Intoxicated by ideas and by their contact with Moore, they read, wrote and talked of art, ethics, politics and religion, of Plato, Milton, Shakespeare, Henry James and Flaubert. When they drank too much, they weren't sick in the shrubbery, but marched through Trinity Great Court reciting Swinburne too loudly.
When he went to Ceylon in 1904, he and Lytton corresponded daily, sometimes twice a day. Over the 11 years he was on the island, Woolf lost his virginity to a prostitute, prosecuted his Colonial Service job with fairness and tried his best to understand the people he was governing. In February 1909, Lytton proposed to Virginia Stephen and for an agonizing moment thought she'd accepted. With relief he wrote to Woolf that it would really be much better if he himself were to marry her, as he'd “have the immense advantage of physical desire.” It was another three-and-a-half years before the match was accomplished and the marriage will be the chief reason this book will have most of its readers.
There was, however, a great deal more to Leonard Woolf than being Virginia's consort and nurse.

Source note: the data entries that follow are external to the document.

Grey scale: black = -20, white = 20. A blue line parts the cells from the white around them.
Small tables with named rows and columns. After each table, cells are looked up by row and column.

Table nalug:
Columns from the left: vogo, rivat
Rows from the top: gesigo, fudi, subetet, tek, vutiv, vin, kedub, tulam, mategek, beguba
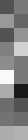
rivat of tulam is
-7
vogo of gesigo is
-7
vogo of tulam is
-3
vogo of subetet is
-7
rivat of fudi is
-4
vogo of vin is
19
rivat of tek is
13
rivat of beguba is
8
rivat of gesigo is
-1
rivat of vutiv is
-1
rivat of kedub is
-16
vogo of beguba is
7
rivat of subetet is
3
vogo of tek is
0
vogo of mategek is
-2
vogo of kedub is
7
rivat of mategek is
-3

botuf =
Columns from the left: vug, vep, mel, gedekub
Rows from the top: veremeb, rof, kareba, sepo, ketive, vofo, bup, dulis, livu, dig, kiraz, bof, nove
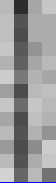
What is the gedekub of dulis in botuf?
9
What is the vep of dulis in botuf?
-3
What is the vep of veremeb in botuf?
-13
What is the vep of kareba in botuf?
-8
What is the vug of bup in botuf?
5
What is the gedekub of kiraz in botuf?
12
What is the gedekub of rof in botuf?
7
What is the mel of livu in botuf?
10
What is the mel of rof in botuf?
7
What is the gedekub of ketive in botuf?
9
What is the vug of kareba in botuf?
10
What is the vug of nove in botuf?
13
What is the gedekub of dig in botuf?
3
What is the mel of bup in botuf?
9
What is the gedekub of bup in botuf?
10
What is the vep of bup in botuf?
-8
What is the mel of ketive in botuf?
6

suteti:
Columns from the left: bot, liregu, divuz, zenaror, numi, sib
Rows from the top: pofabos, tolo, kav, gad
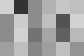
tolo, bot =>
2
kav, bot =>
2
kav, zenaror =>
6
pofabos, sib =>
10
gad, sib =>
3
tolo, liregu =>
12
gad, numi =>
10
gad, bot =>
5
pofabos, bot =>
13
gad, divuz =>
1
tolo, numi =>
-7
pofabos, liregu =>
-12
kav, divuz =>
-2
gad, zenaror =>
5
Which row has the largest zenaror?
tolo

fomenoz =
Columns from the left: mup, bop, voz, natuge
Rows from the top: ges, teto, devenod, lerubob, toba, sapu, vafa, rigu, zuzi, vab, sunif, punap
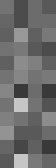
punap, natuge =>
-4
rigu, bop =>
11
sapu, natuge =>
-1
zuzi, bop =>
-2
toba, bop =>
2
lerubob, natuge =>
-8
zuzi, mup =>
0
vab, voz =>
-6
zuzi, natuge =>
2
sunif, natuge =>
-11
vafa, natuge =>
-11
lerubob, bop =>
-1
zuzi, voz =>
-5
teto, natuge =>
-3
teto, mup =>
-4
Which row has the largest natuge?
zuzi

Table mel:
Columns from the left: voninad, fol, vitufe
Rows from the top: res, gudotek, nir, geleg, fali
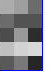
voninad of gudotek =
-3
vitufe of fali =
-14
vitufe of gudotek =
-7
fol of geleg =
13
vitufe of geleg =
14
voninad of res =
7
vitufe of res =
-3
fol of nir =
4
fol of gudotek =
-7
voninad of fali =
-6
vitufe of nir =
-13
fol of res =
5
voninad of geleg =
10
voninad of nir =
-8
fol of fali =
-1
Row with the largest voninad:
geleg

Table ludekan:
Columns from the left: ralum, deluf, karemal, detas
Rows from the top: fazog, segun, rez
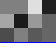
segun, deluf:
-16
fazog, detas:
-15
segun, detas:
-4
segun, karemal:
4
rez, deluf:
0
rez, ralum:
-8
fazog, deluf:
0
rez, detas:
-4
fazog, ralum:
0
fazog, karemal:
15
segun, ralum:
6
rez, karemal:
-6
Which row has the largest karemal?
fazog

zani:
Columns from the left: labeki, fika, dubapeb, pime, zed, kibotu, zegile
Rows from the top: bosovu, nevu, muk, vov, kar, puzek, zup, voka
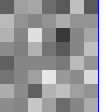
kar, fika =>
1
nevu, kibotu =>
3
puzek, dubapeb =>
5
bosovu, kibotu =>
10
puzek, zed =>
4
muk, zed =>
-11
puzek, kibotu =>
2
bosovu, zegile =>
-6
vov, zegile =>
10
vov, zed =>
-6

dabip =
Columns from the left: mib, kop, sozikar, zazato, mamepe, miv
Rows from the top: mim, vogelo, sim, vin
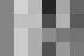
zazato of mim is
-14
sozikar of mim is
9
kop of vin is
12
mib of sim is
1
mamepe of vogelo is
8
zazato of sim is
2
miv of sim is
-2
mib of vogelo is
1
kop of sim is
12
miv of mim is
-4
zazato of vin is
-7
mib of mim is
1
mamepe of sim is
-1
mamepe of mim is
6
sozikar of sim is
7
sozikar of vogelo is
10
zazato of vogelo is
-8
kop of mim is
13
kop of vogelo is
10

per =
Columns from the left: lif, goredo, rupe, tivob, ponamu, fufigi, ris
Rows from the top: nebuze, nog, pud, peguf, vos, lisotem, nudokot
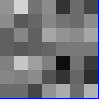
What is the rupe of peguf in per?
-5
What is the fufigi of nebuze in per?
-3
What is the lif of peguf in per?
-5
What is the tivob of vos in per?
0
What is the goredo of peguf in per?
-6
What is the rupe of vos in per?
5
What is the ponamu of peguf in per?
-1
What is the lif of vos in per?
0
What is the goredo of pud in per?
1
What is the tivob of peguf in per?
-4
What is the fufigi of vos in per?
-2

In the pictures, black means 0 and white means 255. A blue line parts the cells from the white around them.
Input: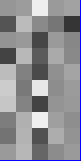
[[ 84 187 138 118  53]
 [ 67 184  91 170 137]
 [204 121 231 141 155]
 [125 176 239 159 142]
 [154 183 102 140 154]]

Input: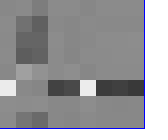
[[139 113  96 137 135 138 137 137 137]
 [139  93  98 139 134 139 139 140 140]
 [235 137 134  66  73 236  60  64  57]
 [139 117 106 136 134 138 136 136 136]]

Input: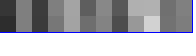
[[ 45 127  59 119 163 110 131  77 152 210 114 125]]

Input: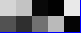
[[ 82  47 113 186   4]]

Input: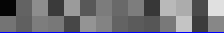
[[116  96 125 120  71 148 131  99  91  86 121 196  60 135]]

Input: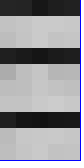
[[194 197 202 202 200]
 [ 31  26  21  27  30]
 [189 190 198 194 191]
 [ 31  20  18  22  23]
 [190 197 201 194 195]]

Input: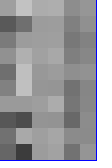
[[ 89 111 156 157 128 144]
 [145 176 161 168 127 135]
 [129 192 150 149 114 134]
 [ 87  76 148 147 104 140]
 [102  60 156 162 114 149]]
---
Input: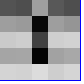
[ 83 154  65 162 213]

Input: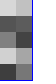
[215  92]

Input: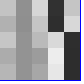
[195 143 186 237  45]

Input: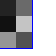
[ 35 196]

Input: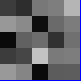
[ 60 138 109 122  93]

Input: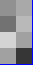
[145 185]

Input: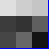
[223  51  20]

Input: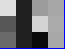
[223  32  10]

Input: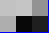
[194   8]
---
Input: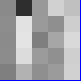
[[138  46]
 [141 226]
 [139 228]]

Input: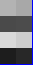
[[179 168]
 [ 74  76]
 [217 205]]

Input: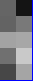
[[101  20]
 [ 99 121]
 [163 167]]

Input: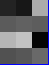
[[ 35  23]
 [ 91  97]
 [181 194]]

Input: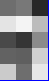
[[110 120]
 [228 244]
 [ 73  53]]

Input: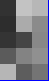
[[ 50 195]
 [ 45 171]
 [ 52  69]]
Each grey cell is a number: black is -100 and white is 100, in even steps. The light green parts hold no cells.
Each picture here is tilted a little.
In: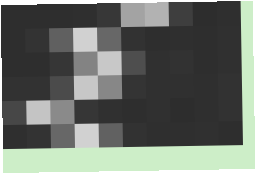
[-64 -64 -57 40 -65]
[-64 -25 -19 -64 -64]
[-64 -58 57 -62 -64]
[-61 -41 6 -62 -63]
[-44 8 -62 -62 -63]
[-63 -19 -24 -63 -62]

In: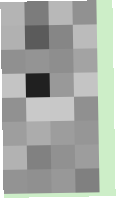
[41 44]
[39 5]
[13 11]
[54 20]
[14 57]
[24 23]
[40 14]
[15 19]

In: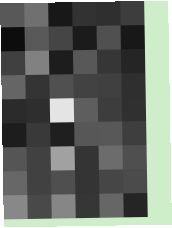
[-31 -81 -63]
[-90 -46 -37]
[-50 -77 -58]
[-21 -37 -50]
[-66 79 -52]
[-77 -76 -31]
[-33 26 -15]
[-19 -38 -45]
[7 5 -20]

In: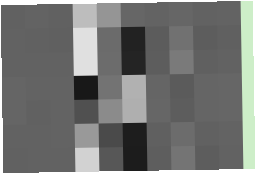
[-24 -24 17 -22 -23]
[-23 -25 -16 -28 -27]
[-23 -23 -15 -27 -25]
[-21 -22 -10 -21 -21]
[-21 -22 9 -20 -21]
[-23 -22 -42 -25 -24]
[-24 -23 -32 -26 -27]

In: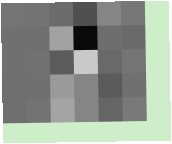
[-8 -15 4]
[-12 27 -14]
[-12 -28 -18]
[-13 21 -29]
[-13 29 -21]

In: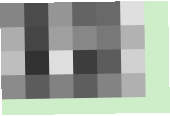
[4 17 -18]
[36 25 -6]
[49 74 -28]
[9 2 3]

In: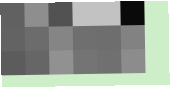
[-24 -36 52]
[-22 4 -14]
[-28 14 -12]

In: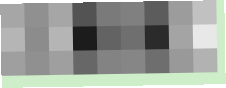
[30 30 -4 -28 51]
[42 42 -22 -66 82]
[25 25 3 -14 40]
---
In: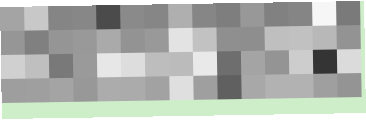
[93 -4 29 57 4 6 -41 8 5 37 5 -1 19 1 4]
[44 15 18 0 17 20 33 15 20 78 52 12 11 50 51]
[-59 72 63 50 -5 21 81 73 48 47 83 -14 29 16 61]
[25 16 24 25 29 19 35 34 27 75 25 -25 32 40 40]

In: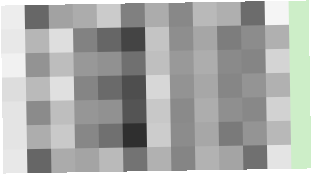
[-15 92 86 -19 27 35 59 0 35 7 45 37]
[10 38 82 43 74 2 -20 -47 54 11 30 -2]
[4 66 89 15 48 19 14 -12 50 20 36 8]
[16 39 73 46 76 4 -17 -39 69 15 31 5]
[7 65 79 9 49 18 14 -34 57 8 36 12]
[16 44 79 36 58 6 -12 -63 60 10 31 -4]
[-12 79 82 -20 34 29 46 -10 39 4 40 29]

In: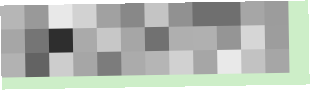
[30 22 43 20 82 65 26 7 54 14 -13 -13]
[68 23 30 -8 -64 33 56 30 -11 37 38 17]
[52 30 40 -22 61 30 -3 34 42 64 30 83]

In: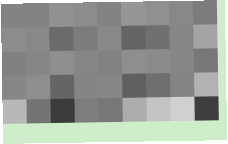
[7 -3 3 2 14 10 3 18 13]
[5 29 10 7 -16 -3 7 -21 -12]
[6 -6 1 5 11 5 2 11 9]
[4 40 6 11 -21 4 5 -25 -13]
[63 -51 44 -9 -54 -2 -7 35 54]

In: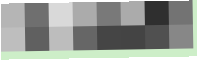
[-63 -10 42 -13 70 34 -5 34]
[-37 6 49 -25 48 -20 -46 -47]

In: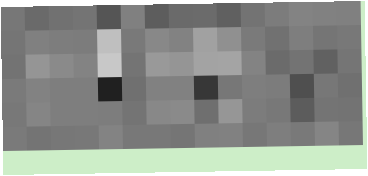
[1 0 -7 -17 -11 -9 -33 0 -27 -17 -16 -25 -10 -3 3]
[-8 -6 -8 0 -2 -3 50 -5 7 2 26 13 -4 -11 -1]
[-24 -8 -10 17 8 3 57 -9 20 17 28 29 3 -16 -10]
[-7 -12 -4 2 -1 -1 -75 -12 1 1 -57 -7 -1 -3 -38]
[-9 -10 -6 4 -1 -1 -2 -9 7 8 -13 18 -3 -6 -28]
[4 -7 -4 -9 -7 -6 3 -6 -6 -8 0 1 -7 -1 -5]

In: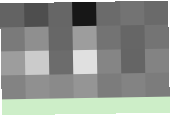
[-10 -17 -22 -39 -20 -82 -16]
[-20 -9 -4 12 -19 23 -10]
[-21 3 23 59 -15 76 4]
[3 -3 3 13 8 17 -3]

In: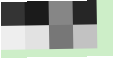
[5 -70 -59 -79]
[-7 52 87 77]
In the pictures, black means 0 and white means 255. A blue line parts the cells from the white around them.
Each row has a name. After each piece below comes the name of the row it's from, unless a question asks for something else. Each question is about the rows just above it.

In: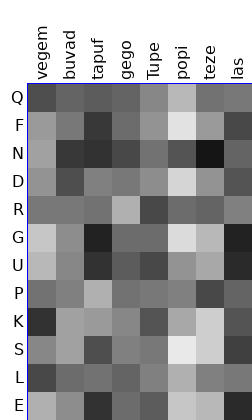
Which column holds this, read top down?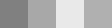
popi
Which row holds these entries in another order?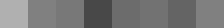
L
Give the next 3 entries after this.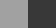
[ 50  72 114]
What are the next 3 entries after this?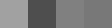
[233 206  64]
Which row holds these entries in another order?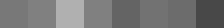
L

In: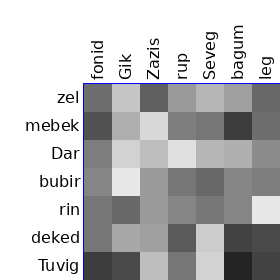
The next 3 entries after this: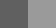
[182 160 104]
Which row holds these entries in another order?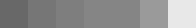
bubir
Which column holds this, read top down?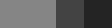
bagum

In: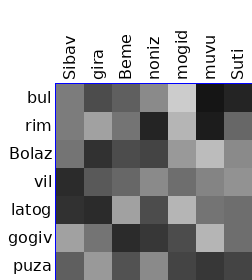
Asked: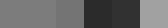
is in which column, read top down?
Sibav
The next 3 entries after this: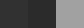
[ 76 181 116]
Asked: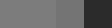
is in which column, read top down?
Sibav
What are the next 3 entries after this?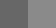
[110 132 146]
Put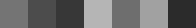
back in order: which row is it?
gogiv
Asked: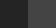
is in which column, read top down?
noniz
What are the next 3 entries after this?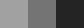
[181  28 103]

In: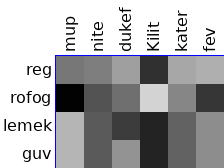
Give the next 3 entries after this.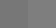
[159  48 167]
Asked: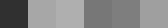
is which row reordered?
reg
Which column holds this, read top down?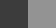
dukef
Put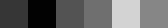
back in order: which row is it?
rofog
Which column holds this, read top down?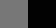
mup

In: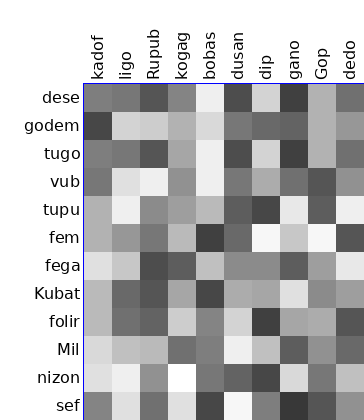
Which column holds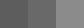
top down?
dusan
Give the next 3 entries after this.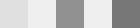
[172 112  85]

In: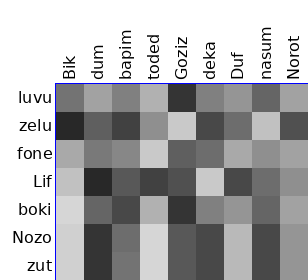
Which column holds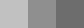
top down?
nasum
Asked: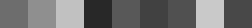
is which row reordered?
Lif
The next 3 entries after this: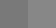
[201  95 109]
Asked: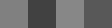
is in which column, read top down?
bapim
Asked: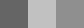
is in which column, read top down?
nasum
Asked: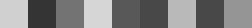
zut

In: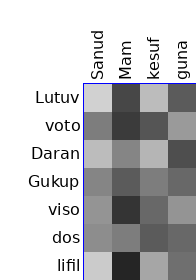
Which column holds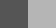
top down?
kesuf
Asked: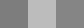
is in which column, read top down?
Sanud
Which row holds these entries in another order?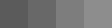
dos
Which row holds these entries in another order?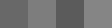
Gukup
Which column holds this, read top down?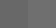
guna
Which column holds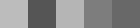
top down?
kesuf

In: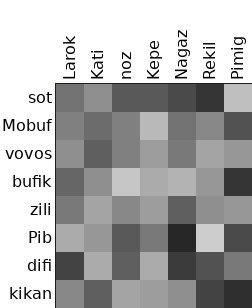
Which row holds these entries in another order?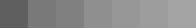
vovos
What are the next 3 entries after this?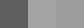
[143  67  47]

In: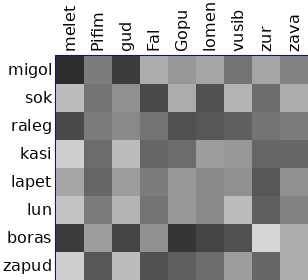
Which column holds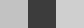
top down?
melet
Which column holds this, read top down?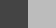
gud
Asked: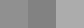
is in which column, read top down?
zava

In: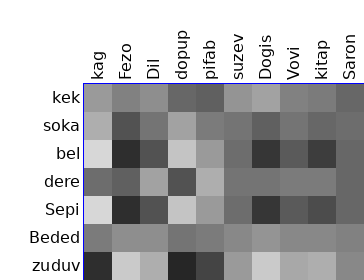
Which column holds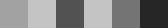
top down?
dopup
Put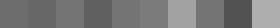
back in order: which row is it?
soka

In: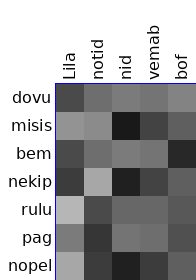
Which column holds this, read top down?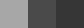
notid
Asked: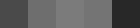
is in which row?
bem
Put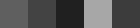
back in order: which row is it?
nekip
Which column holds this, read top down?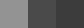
Lila
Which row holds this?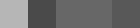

An entire political biography of Leonard was written by Duncan Wilson, but Glendinning gives an account of his dealings with the Webbs, the Fabian Society, the New Statesman and the Labour party that is as full and fair as the general reader will want. Ditto his career as a publisher and writer of both political tracts and reports and of fiction (though his biographer is herself a considerably better novelist than her subject). She (I think, rightly) sees that women played a hugely important part on Woolf's life and details the epistolary courtships to which he was prone, as well as his actual, long-lasting love affair with Trekkie Parsons, the artist wife of Ian Parsons, the publisher who bought Leonard's Hogarth Press for Chatto & Windus.
In a chapter called “Aftermath” Glendinning goes into the dispersal of Virginia's manuscripts and letters by the late Misses Hamill and Barker, the two old American ladies who looted them, along with so many other Bloomsbury papers, often paying in cash and disappearing back to Chicago with suitcases full of Britain's literary heritage. Though the author has hidden some of her tracks by failing to give page numbers when citing books, her deft writing and striking sympathy for her subject make this a landmark biography.